A ‘learning’ year
The BCS national championship game takes place Monday and the player who is arguably the most dominant defensive force in it is a country-strong behemoth incubated in the deep South. The only plot bend would be that he plays for Notre Dame rather than Alabama.
Tuitt’s 12 sacks are the most since Justin Tuck set the season school record with 131/2 in 2003, and a year that began with a 77-yard fumble return for a touchdown against Navy ended with All-America honors and the Irish boasting their own SEC-level defense, in no small way because of a gargantuan defensive end.
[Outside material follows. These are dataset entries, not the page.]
Here are a small network's activations along a few directions, averaged over the inputs that share one value of a field.
Values that are neighbours, or in one group, have similar rows; names and order tell nothing.
In the rows, 500 means zero.
Random noise pushes rows far along 14 fixed directions. That doesn't count. These rows show it; they differ only by the noise:
[694 376 489 556 334 296 498 444 571 457 651 488 343 557 593 602 843 175
 584 590 503 412 641 701 318 625 454]
[416 516 821 367 194 357 310 466 244 716 789 681 559 451 546  13 475 409
 355 694 393 532 315 735 938 572 591]
[553 541 726 330 475 391 699 514 543 603 549 543 573 633 592 512 434 649
 616 544 366 494 442 524 709 409 407]
[334 504 472 606 504 574 412 531 451 626 613 523 584 517 622 380 544 452
 410 642 427 609 462 478 557 519 715]
[424 415 328 555 440 220 542 395 147 299 596 738 408 204 445 399 368 795
 460 570 364 233 478 580 595 276 165]
[521 741 677 450 654 564 623 442 352 451 335 719 420 296 266 276 347 564
 447 457 522 436 516 500 622 433 359]
[775 770 464 788 572 490 460 591 770 428 372 482 135 305 397 676 715 155
 475 806 717 595 813 441 409 590 477]
[455 506 450 633 437 412 488 438 489 484 491 539 360 389 510 593 422 529
 475 608 498 551 546 581 358 560 513]
[352 565 465 435 594 580 312 432 631 428 576 534 518 638 630 491 629 376
 488 404 465 514 500 404 477 572 502]
[292 389 403 548 576 555 241 539 376 467 539 466 600 565 545 467 418 553
 387 367 511 630 350 504 301 497 614]
[675 466 660 603 370 321 396 411 416 409 482 720  88 319 337 447 750 140
 374 616 658 379 516 657 467 622 496]
[364 233 483 724 647 392 885 380  88 508 612 628 466 267 245 420 546 564
 529 557 252 327 523 587 274 345 624]
[213 505 254 492 508 548 340 360 464 573 656 526 723 611 896 399 540 530
 420 490 315 647 501 460 391 541 756]
[587 432 575 324 530 378 567 295 638 624 714 453 510 788 509 502 717 298
 581 339 552 430 501 501 482 595 792]
[490 176 398 599 388 464 543 480 422 457 320 596 321 567 663 832 491 645
 339 489 589 477 255 481 236 375 727]
[335 309 758 695 476 434 417 775 500 610 535 492 409 601 362 635 410 597
 545 643 558 517 236 578 672 592 406]


Field FOZ:
guk: [463 662 452 415 297 539 316 455 792 634 559 481 506 698 756 470 570 377
 508 532 750 482 553 559 760 900 510]
ked: [288 186 489 784 385 355 476 706 442 687 732 396 502 485 381 544 448 655
 572 778 456 428 323 568 794 576 464]
tuv: [524 454 586 286 278 575 398 439 557 487 446 487 504 631 628 513 475 505
 418 443 550 460 385 526 656 521 499]
zopiv: [469 612 610 473 672 692 521 717 531 548 444 396 722 570 572 445 567 438
 571 599 340 712 545 406 556 374 472]
gipad: [307 382 176 585 103 652 395 473 673 492 506 360 690 619 887 652 536 516
 619 545 367 485 607 699 291 745 374]
pom: [653 449 678 469 607 411 767 522 355 466 426 404 492 456 181 545 322 588
 640 401 549 444 519 645 426 491 393]
nosi: [745 512 503 463 145 122 606 230 547 449 503 615 120 217 520 589 501 440
 443 691 549 407 702 548 545 548 555]
nekev: [430 527 260 578 511 516 582 292 353 501 334 726 453 357 416 395 411 685
 393 459 638 283 455 448 653 505 600]
ved: [714 718 428 502 522 548 422 816 390 516 426 413 813 544 499 258 401 547
 629 438 636 488 574 755 608 542  25]
kuru: [609 453 505 253 253 677 506 418 579 646 751 299 731 731 547 322 533 369
 568 319 557 401 445 632 522 638 636]
bam: [516 539 608 286 417 621 750 379 705 497 247 711 384 549 716 699 437 733
 421 533 403 416 363 218 824 332 560]
sakis: [495 660 549 596 474 536 527 454 496 569 218 792 299 344 523 460 460 503
 408 621 626 482 481 489 636 610 531]
fefu: [632 635 771 531 462 618 340 705 407 378 318 560 338 209 149 346 401 382
 397 488 583 556 464 528 536 510 215]
dor: [377 629 298 397 541 497 434 459 716 446 583 614 582 627 577 519 515 689
 573 405 542 216 448 245 957 442 319]
vep: [414 420 445 463 436 418 754 342 566 516 656 393 466 434 423 613 386 702
 610 562 328 343 580 395 619 436 512]
loze: [629 522 537 248 328 432 311 410 511 495 607 491 515 606 362 271 405 476
 482 304 756 282 374 653 773 652 336]
pil: [515 528 584 549 622 209 459 427 420 611 391 504 374 379 482 563 485 472
 412 550 556 743 520 409 482 510 827]
gosa: [551 509 384 461 552 475 689 327 380 535 457 675 534 410 590 348 673 439
 552 390 458 371 599 555 411 591 579]
A value of FOZ combines one of 3 hidden first parts with one of 6 second parts; all combinations occur once.
tuv and sakis share the first part; tuv and pom share the second. Which value has the first part of pom and the second part of sakis? -> ved
gipad and bam share the first part; gipad and zopiv share the second. Which value has the first part of zopiv and the second part of bam? -> loze
gosa and vep share the first part; gosa and fefu share the second. Which value has the first part of fefu and the second part of vep? -> nosi

Field FOS:
digol: [450 461 480 546 274 588 649 428 655 656 455 442 486 572 657 658 386 564
 534 651 484 509 447 602 529 635 607]
dupim: [853 493 683 454 599 224 579 696 300 545 319 563 548 547 447 463 571 498
 544 460 509 619 473 660 482 384 396]
nebe: [414 559 479 645 566 272 459 466 494 626 576 658 444 537 464 406 589 434
 589 580 631 381 572 658 675 760 478]
kotot: [604 431 552 412 626 514 739 457 438 434 427 500 411 490 493 600 639 464
 409 494 449 450 488 315 397 240 667]
fave: [743 542 643 509 396 507 606 521 720 525 571 295 322 455 280 586 509 319
 592 559 553 596 638 561 311 586 519]
mefub: [440 570 586 572 409 513 520 524 504 701 584 443 496 447 572 465 342 559
 433 721 466 637 464 512 639 517 649]
ropig: [552 522 441 451 391 346 612 435 492 576 451 534 523 577 697 595 509 562
 514 565 538 456 516 531 554 483 557]
nopod: [561 375 433 655 492 444 421 629 563 589 706 509 409 516 288 504 762 302
 491 603 653 343 497 376 714 478 617]
nimi: [743 478 492 544 586 640 700 776 523 700 302 373 702 679 653 506 566 591
 457 568 661 581 479 419 651 412 670]
bizav: [486 274 186 702 242 357 385 462 432 541 654 470 455 430 343 469 433 544
 493 501 798 281 478 681 495 660 516]
tem: [403 808 676 672 617 551 437 609 473 552 517 551 495 343 120 285 265 504
 668 555 599 492 596 670 647 726 230]
zega: [565 322 349 556 306 480 363 465 461 456 467 424 486 518 499 573 583 416
 425 311 660 408 473 599 304 581 633]
boda: [690 391 407 554 363 494 436 497 541 379 490 372 359 442 365 629 526 436
 445 604 673 460 514 497 482 401 567]
litas: [582 628 350 504 840 239 513 528 564 544 527 515 567 571 666 570 631 589
 641 484 431 585 581 393 539 424 468]
kosi: [302 512 610 618 447 815 602 512 474 472 497 609 463 427 493 441 452 458
 459 561 365 449 468 507 448 579 480]
vibo: [441 471 380 649 481 535 526 556 431 556 585 419 588 442 404 454 421 595
 562 635 492 476 544 499 596 473 504]
zot: [448 446 451 325 555 570 550 403 650 454 584 461 610 677 535 480 613 503
 628 273 474 275 507 475 525 611 319]
fugel: [497 339 538 624 504 491 364 572 370 505 595 395 392 386 217 433 525 334
 373 559 649 534 432 546 481 504 664]
A value of FOS combines one of 3 hidden first parts with one of 6 second parts; all combinations occur once.
litas and kosi share the first part; litas and fugel share the second. Which value has the first part of fugel and the second part of kosi? -> kotot
nebe and zot share the first part; nebe and tem share the second. Which value has the first part of tem and the second part of zot? -> fave
boda and zega share the first part; boda and dupim share the second. Which value has the first part of dupim and the second part of zega? -> nopod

“From a tangible traits standpoint, he still has a lot to work on, in terms of being the complete, fundamental player that he’s going to be,” Irish defensive coordinator Bob Diaco said. “But he’s an impact player in the games. He’s hard to block. Fast, aggressive, plays with a high motor. He has been a huge impact.”
Tuitt, meanwhile, deemed this a learning year. Twelve teams on the 2013 schedule just swallowed hard.
“I started this game my freshman year in high school,” Tuitt said. “I didn’t do a lot of camps, nothing like that. Every year for me is a learning experience.
“Even if that means bending my shoulder, or using my hands more, or coming off the ball quicker. Next year, heading into it, I’m going to be learning how to do more pass-rushing moves, which I’m more dominant at on different sides of the ball.”
After that breakout moment against Navy, Tuitt’s origin story became commonly known: With his mother unable to drive him to Monroe (Ga.) High School for tryouts, Tuitt walked 12 miles to get there, arriving sweat-logged and late but promised a ride from coaches after that.